Thanks to a land transfer trust promoted in the Yongqiao District of Suzhou City this October, Shen can now receive 500 kg of wheat per mu as a contract fee, worth more than 1,000 yuan (US$163), almost as much as his typical earnings from harvests in previous years.
CITIC Trust, a Chinese trust company, introduced the country’s first land transfer trust program in mid-October. The program manages 5,400 mu of rural land in Yongqiao District and pays contract fees to the farmers.
A local company is building an agricultural park on the land. With the income from contract fees as well as the expected value-added profits of his land, Shen can spend more time working in cities to earn more to support his family.
China’s leaders put forward a multitude of reforms two weeks ago at the third plenary session of the 18th Communist Party of China (CPC) Central Committee.
A reform plan approved at the session promises to give the country’s 650 million rural residents more property rights.

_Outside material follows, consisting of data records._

These are the activations of a small neural network, seen along a few directions. Each row is one input.
In each table, some parts of the input vary, and every possible input appears once, in random order.
A made-up example of a description, with smaller parts first: one of 2 separate values, together with either a single point or one of 9 places around a ring or (one of 4 places along a line, together with one of 5 places around a ring).
Shared parts are said once, and a part with two or three values counts as separate values.
In the rows, 128 means zero.

Other details of the inputs shift rows strongly along two fixed directions, in all tables alike. That doesn't count.

A family of inputs:
r1: [ 70 191 123 132  54 156 104 196 130 173  93]
r2: [140  42 146 116 178  93 153 159  96 101 128]
r3: [134 104 163 124 128 115 116 167 104 158 124]
r4: [177  39 159 113 182 103 123 121  78 128 148]
r5: [170  60 170 147 167 100 170 116  74  92 143]
r6: [ 80 183 122 151  75 141 130 179 113 150  97]
r7: [185 151  85 112 162  94 135  25 171  75 142]
r8: [172  64 178 127 168  95 170 114  67  92 156]
r9: [162 139  83 111 150 109 143  14 158  61 169]
r10: [180  74 170 118 170  80 153 122  69 106 132]
r11: [142 207  52  95 104 132  99  45 215 110 131]
r12: [ 34 199 112 120  65 167 134 225 166 157 105]
r13: [122 119 164 141 118 125 116 184 114 166 113]
r14: [125 134 140 149 117 121 149 134 114 117 119]
r15: [125 216  47 108 105 125 115  37 196  93 135]
r16: [ 94 109 160 136 129 166 118 172  93 153 141]
r17: [ 62 192 118 147  57 147 122 190 129 176  85]
r18: [112  86 158 145 147 157 122 159  87 144 140]
r19: [135 194  47 120 113 134  91  45 228 118 132]
r20: [ 53 161 113 118  89 149 133 203 148 140 111]
r21: [ 61 204 109 146  44 165 103 201 141 179  84]
r22: [173  71 174 126 163  82 148 135  84 128 114]
r23: [176  70 178 136 170  87 163 119  78  98 136]
r24: [112 106 143 141 120 145 115 180  97 166 120]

A rural property market will be established, and people will be encouraged to transform their collective rights into a share-holding system. A pilot program will enable the mortgaging and transfer of homesteads.
“A new round of ‘land reform’ will allow farmers to enjoy more revenue from their land and will prompt the integration of urban and rural areas,” said Zhang Deyuan, director of the rural reform and economic and social development research institute with Anhui University.
According to Chinese law, urban land is owned by the state, and rural land is under collective ownership. Farmers may use the land, but have no rights to sell or develop it.
Since the 1990s, the property market has flourished in cities and has been a major engine of growth, while ownership rules for rural land have not changed in decades, constricting rural development.
Anhui Province spearheaded land reform in 1978 in a bold move that broke up the previous commune-style collective farming, resulting in a nationwide policy change in which collective-owned land is leased to individual rural families for private farming.
Thirty-five years later, another reform is looming in the province to give rural families more opportunities to profit from land.
On November 12, the provincial government said it would experiment with the trade and compensation of farmers’ residential land.
Shen Jialiang, however, is hesitant to follow suit and give up his land.
“I cannot afford to buy a house in the city and for now it’s hard for me to be registered as an urban resident,” he said. “Without my countryside house, I would be homeless.”
Equal status between urban and rural residents is a prerequisite for rural land to be traded in the market, said Chi Fulin, head of the China Institute for Reform and Development, a think tank based in southern China’s Hainan Province.
“Rural residents should enjoy the same welfare, educational and medical resources as their urban peers so they can settle in the cities,” said Chi.
The priority now is to unify the social policies in urban and rural areas, he said.